Hace unos días me tope con una feria de libros usados ubicada en una calle importante de la ciudad donde vivo. No mucho me llamo la atención. Sin embargo, uno de los puestos exhibía una cantidad no mínima de folletos y libros de edición chilena anteriores a 1965, ediciones que hace algunos años llaman especialmente mi atención.  Entre estos divise un libro que desconocía  pero que sospechaba  trataba sobre cibernética: Los Robots no tienen a Dios en el corazón de Arturo Aldunate Phillips; en el peor de los casos pensé en una apología creyente para un mundo tecnofilo.

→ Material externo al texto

Below is a small trained network, with its code and all its weights. Each question gives an input and a class and asks what happens when units are switched off, that is, made to give their printed mean instead of their output.

import numpy as np


def w(rows, s, z=0):
    codes = np.array(rows[::2]) - 128.0
    scale = np.full(codes.shape[1], s)
    scale[-1] = z or s
    return codes * scale


def f(y):
    return np.maximum(y, 0)


def log_softmax(a):
    a = a - a.max(-1, keepdims=True)
    return a - np.log(np.exp(a).sum(-1, keepdims=True))


def net(x, mask):
    res = np.array(x, float).reshape(1, 7) / 4 @ E
    y = f(res @ A[0][:, :-1].T + A[0][:, -1])
    res = res + np.where(mask, y, B[0][:, -1]) @ B[0][:, :-1]
    return log_softmax(res[-1] @ U[:, :-1].T + U[:, -1])


A, B = {}, {}
E = w([
[128,128,128,128],'x0',
[128,128,129,128],'x1',
[102,199,79,171],'x2',
[4,115,100,118],'x3',
[128,128,128,128],'x4',
[114,181,188,67],'x5',
[128,128,128,128],'x6',
],0.014)
A[0] = w([
[149,78,52,154,139],'n0',
[120,72,169,128,66],'n1',
[72,80,97,108,52],'n2',
[138,109,68,113,209],'n3',
[137,104,92,133,187],'n4',
[112,185,176,71,220],'n5',
[135,63,122,211,94],'n6',
[142,178,163,91,178],'n7',
[167,11,185,143,29],'n8',
[133,74,94,163,138],'n9',
[151,105,110,172,184],'n10',
[96,121,107,104,31],'n11',
[53,91,93,146,32],'n12',
[119,198,66,171,121],'n13',
[117,180,163,69,242],'n14',
[192,138,96,144,68],'n15',
[157,153,144,145,99],'n16',
[92,113,97,101,61],'n17',
[87,146,114,139,95],'n18',
[177,125,116,138,100],'n19',
[99,135,112,127,90],'n20',
[70,98,123,130,60],'n21',
[138,99,86,183,162],'n22',
[187,49,195,78,100],'n23',
[117,155,134,212,8],'n24',
[168,151,170,169,40],'n25',
[132,75,81,211,141],'n26',
[66,128,127,92,181],'n27',
[142,94,100,168,181],'n28',
[187,140,132,153,96],'n29',
[137,210,168,55,223],'n30',
[111,40,190,119,36],'n31',
[83,52,135,89,87],'n32',
[185,197,164,206,78],'n33',
[115,225,141,157,70],'n34',
[122,214,119,185,110],'n35',
[134,177,106,183,13],'n36',
[228,154,143,144,14],'n37',
[116,98,116,190,87],'n38',
[115,37,179,54,117],'n39',
[66,146,60,75,51],'n40',
[137,22,158,73,155],'n41',
[102,123,67,65,64],'n42',
[135,145,83,115,32],'n43',
[142,48,93,199,121],'n44',
[84,105,86,157,81],'n45',
],0.013,0.0013)
B[0] = w([
[24,135,171,147,206],'n0',
[187,194,78,193,176],'n1',
[138,79,111,58,194],'n2',
[99,162,169,113,165],'n3',
[66,191,213,132,164],'n4',
[39,141,245,138,213],'n5',
[25,107,199,179,203],'n6',
[107,95,177,120,187],'n7',
[159,154,97,155,233],'n8',
[103,160,218,127,189],'n9',
[91,112,192,108,180],'n10',
[120,99,89,47,162],'n11',
[173,78,123,96,209],'n12',
[175,185,91,206,209],'n13',
[27,118,237,175,205],'n14',
[139,85,74,85,189],'n15',
[165,69,90,104,161],'n16',
[179,58,110,74,170],'n17',
[166,85,91,129,172],'n18',
[105,77,103,81,176],'n19',
[174,75,98,123,159],'n20',
[140,59,81,98,186],'n21',
[97,141,206,126,195],'n22',
[160,166,83,139,251],'n23',
[147,168,113,176,172],'n24',
[184,52,99,50,176],'n25',
[110,142,190,142,220],'n26',
[104,134,125,66,201],'n27',
[100,122,236,107,183],'n28',
[116,79,51,65,189],'n29',
[1,113,201,123,222],'n30',
[150,212,48,180,206],'n31',
[182,125,49,104,200],'n32',
[147,57,69,94,205],'n33',
[111,235,113,217,189],'n34',
[177,217,50,210,198],'n35',
[150,153,68,182,178],'n36',
[204,51,127,22,226],'n37',
[99,96,151,140,176],'n38',
[173,195,96,209,237],'n39',
[172,66,75,76,206],'n40',
[141,238,99,235,233],'n41',
[125,74,83,55,170],'n42',
[111,149,97,160,146],'n43',
[23,123,213,118,220],'n44',
[143,155,95,115,190],'n45',
],0.0056,0.012)
U = w([
[60,105,254,126,210],'0',
[173,183,26,215,191],'1',
[164,14,53,22,6],'2',
],0.012,0.0017)

Each question gives the input, the list of numbers given to net, and the class t.
The units are the neurons (one row each of A and B). Each row of codes is followed by its name. A weight is (code - 128) times the scale printed after its matrix; where a second scale follows, it is the last column's (A, B and U).
mask holds one flag per neuron, in row order. A switched-off neuron (its flag False) gives its mean, the last column of its row in B, instead of its output. The means were averaged over made-up inputs and are rounded, as every weight is.
A unit's drop is (log p(t) with every unit on - log p(t) with that unit switched off) / (log p(t) with every unit on - log p(t) with every unit switched off).
unit that matters most: the unit with the biggest drop
k most important neurons: the k neurons with the biggest drops, biggest first
drop when u is switched off: that unit's drop, to one decimal
input [-5,6,-8,-1,7,-7,7], class 1: unit that matters most -> n41
input [-6,-5,-8,5,-5,-7,-3], class 1: 2 most important neurons -> [n31 n41]
input [-4,-8,-7,-7,4,4,1], class 1: 2 most important neurons -> [n41 n39]
input [6,-5,-8,8,3,0,2], class 1: 2 most important neurons -> [n41 n39]
input [8,-4,-6,6,0,5,2], class 1: 4 most important neurons -> [n39 n41 n31 n37]
input [0,-3,0,-1,-6,0,4], class 2: 2 most important neurons -> [n41 n5]
input [5,6,-6,-7,2,4,-5], class 2: 2 most important neurons -> [n37 n25]
input [-1,4,6,-5,2,6,8], class 0: 2 most important neurons -> [n30 n5]
input [-1,8,1,8,5,-8,-4], class 0: 4 most important neurons -> [n44 n6 n26 n0]
input [6,-1,-8,2,5,-7,-8], class 1: 2 most important neurons -> [n41 n31]
input [8,5,-1,5,-6,-4,6], class 2: 2 most important neurons -> [n5 n14]
input [7,-7,5,-8,-6,-8,7], class 0: drop when n45 is switched off -> 0.0
input [3,-7,-5,3,-4,-6,4], class 0: drop when n44 is switched off -> 0.1
input [-7,-8,-7,0,-2,-8,2], class 0: drop when n44 is switched off -> 0.3
input [6,-2,-6,-8,2,3,-8], class 2: unit that matters most -> n37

Bueno, comencé a revisar y note que era una edición chilena, que era un libro de divulgación tecno científica, que su tema era la cibernética, además de unas cuantas ilustraciones, de las cuales llamo especialmente mi atención una fotografía donde aparece el autor junto a  Norbert Wiener, quien parecía estar junto a uno de sus mejores amigos.

Al llegar a mi casa, trate de subsanar mí sorprendida ignorancia a través de Internet y me he encontrado con la siguiente información, que he tomado del portal memoria chilena:


Todos mis libros son, en realidad, uno sólo, continuación, uno del otro

Arturo Aldunate Phillips fue un hombre versátil: ingeniero, estudioso de la ciencia, ensayista, poeta, profesor, deportista, un conocedor de varios idiomas, en resumen un gran investigador de todas las disciplinas del saber. Quienes conocieron a este intelectual, nacido el 9 de febrero de 1902 en Santiago, destacaron en él su inmenso interés por las ciencias, las matemáticas y también la literatura, tres campos del conocimiento que supo combinar muy bien para la producción de su obra.

Su inclinación por las letras comenzó en el Instituto Nacional, cuando su profesor Samuel Lillo le hizo leer la mayoría de los clásicos españoles. Una vez egresado, sin embargo, decidió seguir la carrera de Ingeniería Civil en la Universidad de Chile, orientando así su camino hacia el mundo de las matemáticas. No obstante, siguió cultivando su pasión por la lectura y en 1921 publicó su primer libro, un conjunto de poemas que tituló Era una sirena.

Tras esta primera publicación, Aldunate Phillips trabajó como ingeniero asesor en numerosas compañías industriales. En esta misma área lanzó un libro sobre economía en 1934: El problema de las utilidades y de la crisis económica actual. Dos años después, para sorpresa de todos, dictó una conferencia sobre Pablo Neruda, en un tiempo que no se habían efectuado aún estudios sobre este poeta. Tan exitosa fue la acogida de la conferencia, que la editorial Nascimento la publicó en formato de ensayo. Posteriormente, en 1937, dictó otra conferencia en la Universidad de Chile, esta vez sobre Federico García Lorca.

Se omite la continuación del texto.